DummyEntry<K, V> extends SimpleEntry<K, V>
After making this change, above error didn't come but I started getting below error after changes are deployed.
Caused by: com.fasterxml.jackson.databind.exc.UnrecognizedPropertyException:
Unrecognized field "dummyKey1", not marked as ignorable (2 known properties: "value", "key"]).
What is the reason that one way doesn't works for junit, but in production it works while other does work in junit but not in production.
Also, I noticed one additional thing: In production, Map.Entry is serialized to
{'dummyKey1':'dummyValue1'}
whereas, test case in junit serializes the same string as
{'key':'dummyKey1', 'value':'dummyValue1'}
What is the reason about this weird behavior ? How can I make this thing work for both ?
I suspect you might be encountering an issue with different serialisation strategies for Map.Entry.
In v2.5.0 (IIRC) of jackson-databind Map.Entry was supported as a 'known type'. Prior to this version, the key and value attributes of Map.Entry would appear in a serialised Map.Entry.
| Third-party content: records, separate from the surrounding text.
Each row below holds a small network's activations on one input, seen along a few directions.
Each table varies a few parts of the input and shows all the possible inputs, shuffled.
Descriptions start from the smaller parts, as in this example, which fits no table here: values(3) and (point or ring(11) or (line(4) and ring(5))).
Shared parts are said once, and a part with two or three values counts as separate values.

Rows:
row 1: [ 40 -34  36  34  27  22 -13  50 -14 -65 -24   2  44  23  41]
row 2: [  7 -54  47  32   9  37   7  42 -22 -34 -42  10  18  20   3]
row 3: [-76  48   1  33 -39  -5 -13 -18   5  28  32  -1  -2 -34 -10]
row 4: [ 12   5  24  25   7  52  19  52 -29 -35 -36  50 -13  -6 -29]
row 5: [  6  45 -56 -64   6  -5  30 -50  32  27  -3  15 -37 -12 -44]
row 6: [ 26  25 -65 -56 -19  -8  61 -40  31  41  20  24 -52   1 -49]
row 7: [ 17   6  19  12  25  36   2  59 -33 -33 -34  51  -6  -5   0]
row 8: [-11  81 -12  24   3  26  -8  18  -7 -27  22  42  -7 -44   4]
row 9: [ -8 -65  -2 -53   0 -54 -13 -73  24  52   2 -87   1  29  -7]
row 10: [-30  69   1  27 -22  35  19  16  -7 -11   8  39 -21 -41 -31]
row 11: [ 50 -79  -8 -55  39  -4  19 -19  13   3 -54 -12   5  50 -10]
row 12: [-69  55 -10  21 -27 -31 -29 -10   4  32  33  -1   6 -37  22]
row 13: [-25 -28  41  35  -7 -21 -52  -6 -13  -2  26 -59  30  -1  42]
row 14: [-15   4 -64 -51 -37 -50  30 -75  44  82  42 -14 -33   6 -28]
row 15: [ 47 -20 -31 -66  39  17  29 -13   8   3 -47  28 -30  27 -42]
row 16: [ 13 -85 -11 -45 -26 -56  18 -64  23  67  24 -78 -13  41 -13]
row 17: [ 68 -38 -41 -58  12  12  60  -4   8  19 -25  36 -45  40 -47]
row 18: [-54  61 -13  29 -18 -16 -41 -16   7  14  44   2  11 -38  28]
row 19: [-37  25 -55 -59 -11 -49  -2 -84  45  67  19 -23 -18  -7 -22]
row 20: [ 22 -56  43  23  23  19  -6  51 -28 -38 -42  11  31  24  33]
row 21: [-40 -34  44  26 -16 -35 -40   0 -15  15  15 -64  24  -1  36]
row 22: [-48 -40  52  39 -30 -12 -23  -8 -14  13  15 -65  17   2   5]
row 23: [-13 -20  42  40 -12 -27 -43   3  -6 -19  30 -74  40   4  43]
row 24: [-23  75  -9  15  -8  12   2  24  -8  -8  10  39 -13 -44  -1]
row 25: [ 44  22  16  25  28  42  -2  60 -23 -65 -19  43  12  -1   8]
row 26: [ 65 -97 -18 -50  14  -8  47 -12  13  21 -31  -3 -11  60 -14]
row 27: [  4  89 -12  29  -4  20  -2  27   1 -40  25  29   4 -40   8]
row 28: [-43  69 -13  35 -22 -22 -34  -8  14  -1  48 -11  22 -33  30]
row 29: [ 32  17  14  21  31  43  -6  52 -29 -51 -23  56   2  -6   6]
row 30: [ 38 -48  39  32  30  31 -16  45 -25 -55 -32  15  36  23  38]
The inputs of row 24 and row 12 match in every part but one. If row 10 is changed in the same way as row 24 into row 12, which row does it become?
Answer: row 3
What is each input in this table made of?
Answer: ring(5) and (values(2) or line(4))
List by row number the other rows that have the ring(5) part in common with row 22.
Answer: row 9, row 13, row 16, row 21, row 23
A walk changes only the line(4) part. It starts at row 2 and steps to row 20. List the rest of the walk in order.
Answer: row 30, row 1

Rows:
row 31: [ 51 -50  55  40   8  60  32  48 -29 -65 -36  47  19  17  -7]
row 32: [-63  34 -19 -16 -47 -19  13 -72   5  67  59 -36 -48 -32 -26]
row 33: [-38  71   9  62 -11  12  -9  69 -28 -11   9  69   6 -44   8]
row 34: [ 50  48  15   8  37  52 -12  57 -37 -79 -11  44 -13 -15 -22]
row 35: [-63  51  42  65 -18  47 -26  40 -26 -20  21  11  -7 -56   7]
row 36: [ 10 -48  53  42  16  45  -9  58 -37 -48 -46  22  20  48   4]
row 37: [-13 -26  42  64  21   1 -75  20 -19 -38   8 -11  44  -4  68]
row 38: [ 20 -64  -6 -45 -15 -64  18 -24  23  47  30 -73 -10  39  18]
row 39: [ 20 -25 -43 -97  32 -15  35 -37  23  41 -46  22 -28  18 -16]
row 40: [-40  36  53  50 -10   1 -43  29  -7 -40 -18 -44  50 -31  27]
row 41: [ 37 -34  45  41   3  -7 -14  69 -42 -44  -1 -30  35  11  61]
row 42: [-47  51 -54 -26 -55 -48  19 -39  23  73  30  30 -33 -23 -26]
row 43: [  9  52 -85 -36 -13 -18  24 -57  57  22  39  11 -15   0  -7]
row 44: [-18 -47 -12 -26  -3 -55 -53 -83  16  62  39 -52  21  14  23]
row 45: [ -4 -82 -21 -41   4 -12  16 -27  17  47 -25 -29 -16  59 -43]
row 46: [-57  11  -9 -31 -23 -62  -1 -82  43  39  24 -85  12  -6 -20]
row 47: [ 49 -77 -22 -37 -15   1  64 -35  26  38 -22 -15 -25  29 -44]
row 48: [ 16  76 -12  46  17  46  -2  49   4 -68  16  59  31 -19  35]
row 49: [ 50  27 -48 -61  15 -13  15 -43  19  32   5  -2 -51   4 -60]
row 50: [ 30  -4  18  -4  58  48   7  58 -31 -56 -74  63   7  -9  20]
The inputs of row 41 and row 38 match in every part but one. If row 31 is changed in the same way as row 41 into row 38, which row does it become?
Answer: row 47
What is each input in this table made of?
Answer: values(2) and ring(10)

After this version, that's no longer the case.
Here are some example test cases showing what I mean:
#Test
public void mapSerialisationPreJackson2_5_0() throws IOException {
Map<String, String> aMap = Maps.newHashMap();
aMap.put("dummyKey1", "dummyValue1");
Set<Map.Entry<String, String>> incoming = aMap.entrySet();
ObjectMapper objectMapper = new ObjectMapper();
String serialised = objectMapper.writeValueAsString(incoming);
// prints: [{"key":"dummyKey1","value":"dummyValue1"}]
System.out.println(serialised);
Set<Map.Entry<String, String>> deserialised = objectMapper.readValue(serialised, Set.class);
// prints: [{key=dummyKey1, value=dummyValue1} (just like you posted in your question) whereas for versions > 2.5.0 the serialised form is ]
System.out.println(deserialised);
}
#Test
public void mapSerialisationPostJackson2_5_0() throws IOException {
Map<String, String> aMap = Maps.newHashMap();
aMap.put("dummyKey1", "dummyValue1");
Set<Map.Entry<String, String>> incoming = aMap.entrySet();
ObjectMapper objectMapper = new ObjectMapper();
String serialised = objectMapper.writeValueAsString(incoming);
// prints: [{"dummyKey1":"dummyValue1"}]
System.out.println(serialised);
Set<Map.Entry<String, String>> deserialised = objectMapper.readValue(serialised, Set.class);
// prints: [{dummyKey1=dummyValue1}]
System.out.println(deserialised);
}
Prior to v2.5.0 a Map.Entry would be serialised to {key=dummyKey1, value=dummyValue1} (just like you posted in your question) whereas for versions > 2.5.0 the serialised form is {dummyKey1=dummyValue1}.
I think you are using a version of jackson-databind in your test context which is < 2.5.0 and a version of jackson-databind in your production context which is > 2.5.0
In order to be able to deserialize [{"dummyKey1":"dummyValue1"}] into a List<Entry<String, String>> variable you can:
Use Jackson's parameter names module. Read more here. It basically allows non-annotated, non default constructors with parameters to be used for deserialization of a class. In this case the constructors of the various implementations of Map.Entry. A perfectly straightforward solution if you use Java 8 anyway.
If you can't use the parameter names module (e.g. Java 7), you can look into using mixins to annotate a constructor of a class without modifying it's source code. I had a go at that and it's tricky. For HashMap for instance the implementation of Map.Entry is Node which has package private visibility.